Learning about Optimizing for Parallelism and Locality

Hello Everyone,

I’m a grad student trying to put together an independent study to follow up my Compilers class and would like to explore the material in chapter 11 of the “Dragon book” which covers optimizations for parallelism and locality. I find that I learn best when I implement something in code, and so would like to have a project for this independent study. For this project, I was thinking of using an existing compiler that I could write some analyses for and then use those to implement one or more optimizations that employ the affine transform theory developed in that chapter. The ultimate goal would be to output vectorized code given some (relatively simple) array-intensive sequential program. To that end, I have a few questions for the Swift compiler experts.

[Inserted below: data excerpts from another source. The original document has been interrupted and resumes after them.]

Below is a small trained network, with its code and all its weights. Each question gives an input and a class and asks what happens when units are switched off, that is, made to give their printed mean instead of their output.

import numpy as np


def w(rows, s, z=0):
    codes = np.array(rows[::2]) - 128.0
    scale = np.full(codes.shape[1], s)
    scale[-1] = z or s
    return codes * scale


def f(y):
    return np.maximum(y, 0)


def log_softmax(a):
    a = a - a.max(-1, keepdims=True)
    return a - np.log(np.exp(a).sum(-1, keepdims=True))


def net(x, mask):
    res = np.array(x, float).reshape(1, 4) / 4 @ E
    y = f(res @ A[0][:, :-1].T + A[0][:, -1])
    res = res + np.where(mask, y, B[0][:, -1]) @ B[0][:, :-1]
    return log_softmax(res[-1] @ U[:, :-1].T + U[:, -1])


A, B = {}, {}
E = w([
[108,50,245,50,99,64,173,29],'x0',
[94,102,127,81,177,201,58,46],'x1',
[172,130,90,49,145,168,240,202],'x2',
[54,222,163,152,135,142,205,159],'x3',
],0.011)
A[0] = w([
[19,182,198,144,101,124,123,120,131],'neuron 0',
[215,158,96,155,74,97,162,249,172],'neuron 1',
[83,163,101,176,150,134,144,230,205],'neuron 2',
[100,123,117,244,84,70,65,107,254],'neuron 3',
[130,52,196,48,86,91,137,61,244],'neuron 4',
[97,185,141,110,138,102,119,166,123],'neuron 5',
[131,177,96,140,123,160,140,145,66],'neuron 6',
[171,121,130,144,110,114,174,165,236],'neuron 7',
[63,148,155,111,179,169,168,145,106],'neuron 8',
[110,142,120,116,87,128,152,175,67],'neuron 9',
],0.013,0.0042)
B[0] = w([
[65,213,161,227,101,144,85,186,191],'neuron 0',
[77,197,196,86,74,77,95,202,242],'neuron 1',
[85,57,175,107,39,130,111,144,219],'neuron 2',
[187,143,75,198,132,201,58,185,218],'neuron 3',
[156,57,234,17,121,59,116,2,253],'neuron 4',
[117,166,119,122,47,77,99,104,159],'neuron 5',
[116,66,133,100,159,90,187,145,167],'neuron 6',
[108,188,203,125,207,101,106,51,185],'neuron 7',
[80,131,97,160,201,163,190,123,166],'neuron 8',
[135,116,182,104,90,133,127,55,159],'neuron 9',
],0.0098,0.022)
U = w([
[124,51,80,126,193,126,117,154,74],'0',
[189,104,79,163,126,174,27,122,188],'1',
[90,118,120,85,211,136,213,40,111],'2',
[99,67,110,86,86,141,131,162,44],'3',
[109,110,218,11,109,58,123,100,177],'4',
[159,125,132,168,145,112,166,120,4],'5',
[60,189,163,173,121,132,97,193,177],'6',
],0.012,0.0037)

Each question gives the input, the list of numbers given to net, and the class t.
The units are the neurons (one row each of A and B). Each row of codes is followed by its name. A weight is (code - 128) times the scale printed after its matrix; where a second scale follows, it is the last column's (A, B and U).
mask holds one flag per neuron, in row order. A switched-off neuron (its flag False) gives its mean, the last column of its row in B, instead of its output. The means were averaged over made-up inputs and are rounded, as every weight is.
A unit's drop is (log p(t) with every unit on - log p(t) with that unit switched off) / (log p(t) with every unit on - log p(t) with every unit switched off).
The circuit of an input: a set's keep is (log p(t) with only the set's units on - log p(t) with every unit switched off) / (log p(t) with every unit on - log p(t) with every unit switched off). Starting from all 10 units, units are removed one at a time, each time the one whose removal leaves the highest keep (on an exact tie, the one counted first), for as long as the keep stays at least 0.8.
circuit, biggest first: the units of the circuit, biggest drop first
unit that matters most: the unit with the biggest drop
k most important neurons: the k neurons with the biggest drops, biggest first
drop of u: that unit's drop, to one decimal
input [-4,7,8,-5], class 0: unit that matters most : neuron 4
input [-7,-3,1,-6], class 6: 2 most important neurons : [neuron 4; neuron 1]
input [-6,-7,1,5], class 4: 2 most important neurons : [neuron 2; neuron 9]
input [0,2,5,0], class 2: circuit, biggest first : [neuron 4; neuron 1; neuron 2; neuron 0]
input [2,3,4,6], class 2: circuit, biggest first : [neuron 1; neuron 8]
input [-3,6,6,4], class 2: circuit, biggest first : [neuron 8; neuron 1]
input [-3,1,-6,4], class 6: 2 most important neurons : [neuron 0; neuron 4]
input [-1,3,-4,1], class 1: circuit, biggest first : [neuron 1; neuron 3]
input [-8,0,-4,-2], class 1: 2 most important neurons : [neuron 3; neuron 0]
input [1,-3,3,6], class 6: 3 most important neurons : [neuron 4; neuron 0; neuron 8]
input [1,8,-7,-3], class 1: 2 most important neurons : [neuron 3; neuron 1]
input [7,-6,-6,6], class 6: 2 most important neurons : [neuron 0; neuron 3]
input [-5,-6,-2,-7], class 6: 2 most important neurons : [neuron 1; neuron 4]
input [6,-2,-5,7], class 6: circuit, biggest first : [neuron 0]
input [-8,6,0,1], class 3: 3 most important neurons : [neuron 4; neuron 0; neuron 2]
input [3,8,-3,8], class 6: drop of neuron 0 : 1.1
input [-1,-2,-7,0], class 1: drop of neuron 3 : 0.2
input [1,4,-7,-8], class 1: drop of neuron 3 : 1.1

  1. Would the Swift compiler be an appropriate choice for this endeavor, or should I go straight to Clang/LLVM?
  2. Is there currently work in progress (or completed) for vectorizing loops by emitting SIMD instructions?
  3. Does this seem like a reasonable goal for a 1 semester course?

I’m sure I’ll have some followup questions based on the responses to the above questions, but that’s it for now. Thank you for taking the time to read this post!

Rob Bigelow

I suggest writing your analysis based on LLVM's mid-level IR. That will work with both Swift and C code. It would be great if you could, as extra credit, evaluate cases in which the equivalent Swift code isn't being vectorized.

The answer to this question is "yes". See http://llvm.org/docs/Vectorizers.html.
And if you want more details, the llvm-dev mailing list is the place to go. You can also take a look at the source in llvm/lib/Transforms/Vectorize.

2 Likes

Thanks for your response, Andrew. That makes sense to do the work in LLVM's IR. I'll include your suggestion for extra credit in my plan. I was just reading about cases like this in a blog post about numeric programming in Swift that @Chris_Lattner3 linked. The author pointed out some opportunities for vectorizing reductions.

If all goes well I'll be starting this project in mid-May (I still have to get approval from my professor.)